Here are some pics to give you an idea.

The open cartridge with the mesh inside








And the top view.


----------



## JuJuMan16 (Apr 6, 2009)

The crystals come in this packet









And this is the amount i poured in the cup for a few hours to absorb water










Then a before and after


----------



## JuJuMan16 (Apr 6, 2009)

This is the actual size of the crystals, on the left after it absorbed water, on the right the size before water is added, compared to a penny. Huge difference.










I filled the cartridge and this is how it looks.










I super glued the corners using as little glue as possible, and let it dry thoroughly before plugging it to the humidifier. So far it is working great. 
After that I moved on to the next humidifier, my Hydra / Humi-Care from CI. I gutted out the cartridge from that one also, and I replaced it with the Crystals. This was very easy to do since the opening of the cartridge is large, allowing you to take the foam out and refilling it very easy. Here are some more pics of the results.


----------



## JuJuMan16 (Apr 6, 2009)

As they shrink, I will be posting pics of how it looks like, and I will be closely monitoring how the humidor is affected.

Questions, comments, suggestions?

After all you may ask, why go through all the trouble. I can't help it, I am a mod whore. I am always trying to improve things, and if doesn't work out, $20 on cartridges I had to buy anyways, and im back to normal.


----------



## GlassEye (Oct 25, 2009)

Do you know what RH those put out? I know it doesn't matter really for your purpose, but I have been wanting to experiment with those crystals, just have yet to get around to it.
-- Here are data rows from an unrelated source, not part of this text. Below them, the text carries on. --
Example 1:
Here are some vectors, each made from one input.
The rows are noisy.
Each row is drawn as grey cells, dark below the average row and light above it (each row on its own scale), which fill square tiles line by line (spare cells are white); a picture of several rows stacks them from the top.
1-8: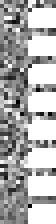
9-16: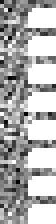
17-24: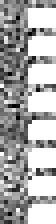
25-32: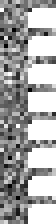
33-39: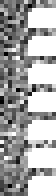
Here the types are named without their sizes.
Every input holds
a point on a line, together with either a fixed value, or three true/false values.
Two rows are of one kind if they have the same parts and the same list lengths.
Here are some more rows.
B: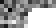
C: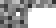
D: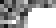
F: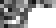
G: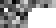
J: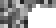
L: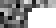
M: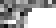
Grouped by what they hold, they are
B, D, F, G, M
C, J, L

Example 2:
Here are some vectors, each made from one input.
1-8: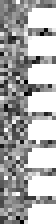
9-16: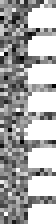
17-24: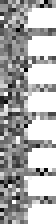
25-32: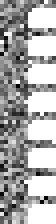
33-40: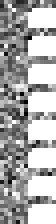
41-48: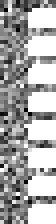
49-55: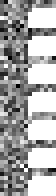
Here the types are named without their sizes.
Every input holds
a point on a circle and four true/false values.
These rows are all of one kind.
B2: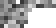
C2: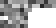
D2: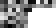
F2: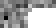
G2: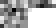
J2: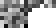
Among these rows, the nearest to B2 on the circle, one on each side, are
F2 and G2.
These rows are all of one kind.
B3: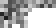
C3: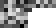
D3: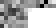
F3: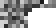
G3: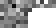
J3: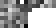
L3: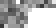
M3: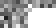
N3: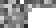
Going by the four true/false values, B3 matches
D3 and F3.
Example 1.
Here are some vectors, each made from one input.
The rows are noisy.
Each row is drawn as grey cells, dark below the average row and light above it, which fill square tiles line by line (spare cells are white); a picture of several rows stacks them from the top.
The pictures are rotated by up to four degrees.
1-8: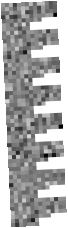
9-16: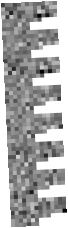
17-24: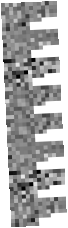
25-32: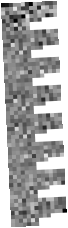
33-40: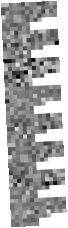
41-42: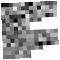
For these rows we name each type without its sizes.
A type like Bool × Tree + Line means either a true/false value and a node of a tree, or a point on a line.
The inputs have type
Tree + Unit.
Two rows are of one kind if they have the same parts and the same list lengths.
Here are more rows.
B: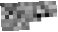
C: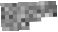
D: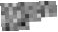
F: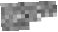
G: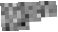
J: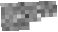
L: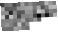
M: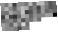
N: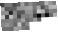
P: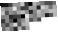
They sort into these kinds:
B, C, D, F, G, J, L, M, N
P

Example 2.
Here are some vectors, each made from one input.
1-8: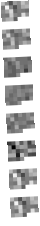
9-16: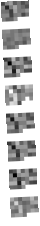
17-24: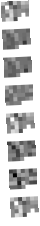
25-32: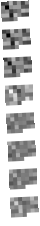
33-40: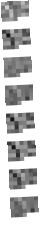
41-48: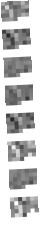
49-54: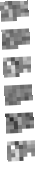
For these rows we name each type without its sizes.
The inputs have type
Line.
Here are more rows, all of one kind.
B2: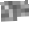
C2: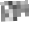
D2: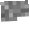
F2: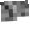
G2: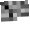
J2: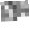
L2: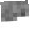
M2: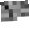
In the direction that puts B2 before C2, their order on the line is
G2, M2, F2, L2, D2, B2, J2, C2.
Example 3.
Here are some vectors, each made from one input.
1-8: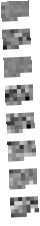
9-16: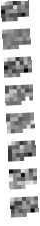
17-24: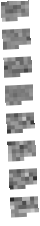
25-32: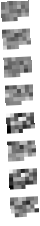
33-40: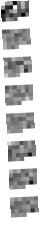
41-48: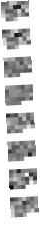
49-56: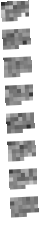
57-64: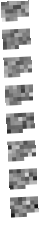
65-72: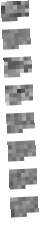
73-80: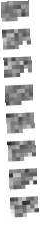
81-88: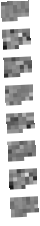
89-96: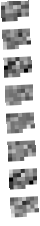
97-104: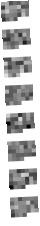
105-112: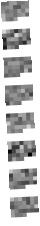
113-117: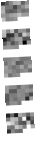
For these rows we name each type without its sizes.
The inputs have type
Line.
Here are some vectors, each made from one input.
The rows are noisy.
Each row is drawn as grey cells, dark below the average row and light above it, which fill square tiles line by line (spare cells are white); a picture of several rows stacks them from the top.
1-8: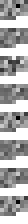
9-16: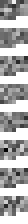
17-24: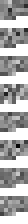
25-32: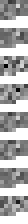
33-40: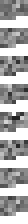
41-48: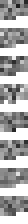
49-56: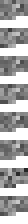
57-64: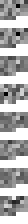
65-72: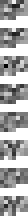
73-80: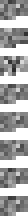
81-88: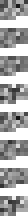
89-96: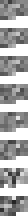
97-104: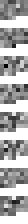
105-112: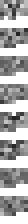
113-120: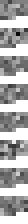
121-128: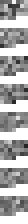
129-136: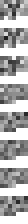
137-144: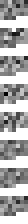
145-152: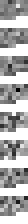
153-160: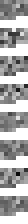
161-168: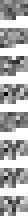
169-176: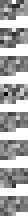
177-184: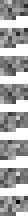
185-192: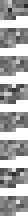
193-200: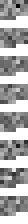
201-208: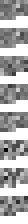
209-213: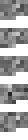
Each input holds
either a point on a 6-point line, or a point on a 14-point line.
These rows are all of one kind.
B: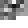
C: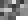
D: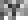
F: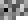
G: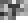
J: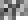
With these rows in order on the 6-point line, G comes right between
B and D.
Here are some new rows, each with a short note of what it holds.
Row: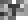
a point on a 6-point line
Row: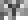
a point on a 6-point line
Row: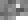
a point on a 14-point line
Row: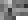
a point on a 14-point line
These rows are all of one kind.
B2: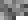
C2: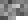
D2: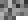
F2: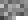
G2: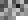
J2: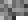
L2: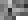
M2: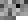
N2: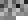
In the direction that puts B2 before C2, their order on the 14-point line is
G2, N2, M2, D2, L2, J2, B2, C2, F2.

They look much better than the green foam, nice idea.


----------



## JuJuMan16 (Apr 6, 2009)

GlassEye said:


> Do you know what RH those put out? I know it doesn't matter really for your purpose, but I have been wanting to experiment with those crystals, just have yet to get around to it.
> 
> They look much better than the green foam, nice idea.


I left a couple in a large tupperware with a hygrometer inside, i also had the same question. I will post the results as well.


----------



## bloominonion (Apr 6, 2010)

That is wicked how much water those things adsorb! i would really like to see how it turns out!.


----------



## JuJuMan16 (Apr 6, 2009)

I did some research before I jumped into it though, if you go to the drymistat page, this is the info they give you about their crystals.

The Crystals

... One pound of Crystals can soak up 25 gallons of water. *You may have seen something similar to them used in baby diapers or the plant industry.* They get larger when they soak up this liquid. As the water evaporates, the Crystals get smaller. This is the reason we use them. It gives you a visual indication of when it's time to add water. No more guessing when the unit is drying out. When the volume of the crystals significantly decreases in the tube, it's time to add water...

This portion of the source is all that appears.